Sixth, as a matter of law, the plaintiff simply was not entitled to additional, specific advance notice that the proceeds obtained in this settlement might at some later date be subject to a Treasury offset. In short, "the United States Attorney's Office is not responsible for [an inmate's] personal debts and did not have an additional responsibility to remind [the inmate] in the settlement agreement that the funds would be offset," United States v. Bailey, CRIM. 03-370 ADM/AJB, 2013 WL 5964447 (D. Minn. Nov. 4, 2013).

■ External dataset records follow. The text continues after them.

Each wall is flat, endless, passes through zero and stands at right angles to its row. A trip goes straight from one point to another. Which walls does it cross, in order?

Walls:
(1): [  9 -17 -36]
(2): [  2   0 -43]
(3): [ 32 -13  21]
(4): [14 50  1]
(5): [-31  -6  44]
Trips:
[ 2 34 27] to [39 16 55] => none
[ 21  12 -28] to [ 61 -13  39] => 3, 2, 1
[  6 -10 -21] to [71 -9  6] => 3, 4, 2
[  5 -24 -89] to [-20  21 -50] => 4
[-78  22  64] to [  5 -25 -10] => 4, 1, 3, 2, 5
[-12  17 -15] to [-14 -40  95] => 1, 5, 2, 4, 3

Walls:
(1): [  3  39 -14  -4  -3 -12  -9  34  -1  22  10 -16   4  40]
(2): [  3 -32  -4  -6 -28 -11 -17  42  32  -6  24 -17  50  -9]
(3): [-23  38  20 -13 -39 -34  -2  -7  23 -22 -14  -8 -27 -19]
(4): [  1 -32  39  27  29  11  13   5   0 -24  34  -9  35   8]
(5): [-33  -4  40 -22  66 -14  34  -2   0  22  14 -18 -49 -11]
Trips:
[ -6   1  52  53   7  -5  -7   8  -1 -11   6 -36  10  13] to [-16 -53  44  27  24 -16  -7 -15  64 -64  54 -78 -48  -9] => 1
[ 14  24 -49  19 -51  -1 -23  -9 -15 -31  25 -33  19 -10] to [-32  64 -66 -13  45 -40 -26  68   7  24  37  13  14  19] => 3, 5
[ 46  28  -3 -49  -1 -30  20  31   4 -12  -4 -23 -31   1] to [-52  12  -5 -17 -34 -38 -53  19 -19 -45 -16  12  20  21] => 2, 5
[ 28  21 -34  40  26 -26 -32  36   7  37  -3 -20   4  12] to [  9 -23 -66  -8 -75  10 -27   4 -17 -14   5   3 -13  13] => 3
[ 32   6 -25  18  11  14  22  -2   3  22 -25  32  -1 -24] to [-27 -19 -51   8 -15  -1 -28 -34 -23 -14   3 -40   1  -2] => 2
[-51  16 -95  10  15 -34  41  22  16 -26  32  -9  14 -57] to [-24 -26  36   4  -7 -21 -13  -3  56  -3  22  22 -14 -43] => 1, 4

In sum, to the extent that the plaintiff is aggrieved by the application of a Treasury offset to his settlement funds, his relief lies through administrative proceedings or separate litigation challenging that offset decision. However, it is clear that the plaintiff may not seek relief from the offset in this lawsuit through a motion attempting to vacate or set aside this action that the Treasury is mandated by law to undertake in order to ensure that the plaintiff pays his other pre-existing debts. See Tavares v. United States, No. 3:CV-13-1654, 2014 WL 4351532, at *3 (M.D. Pa. Sept. 2, 2014). Therefore, this request to enforce this settlement (Doc., 26), will be denied.
An appropriate order follows.
III. Order
Accordingly, for the foregoing reasons, the plaintiff's request to enforce this settlement, (Doc. 32), is DENIED.
So ordered this 13th day of July 2020.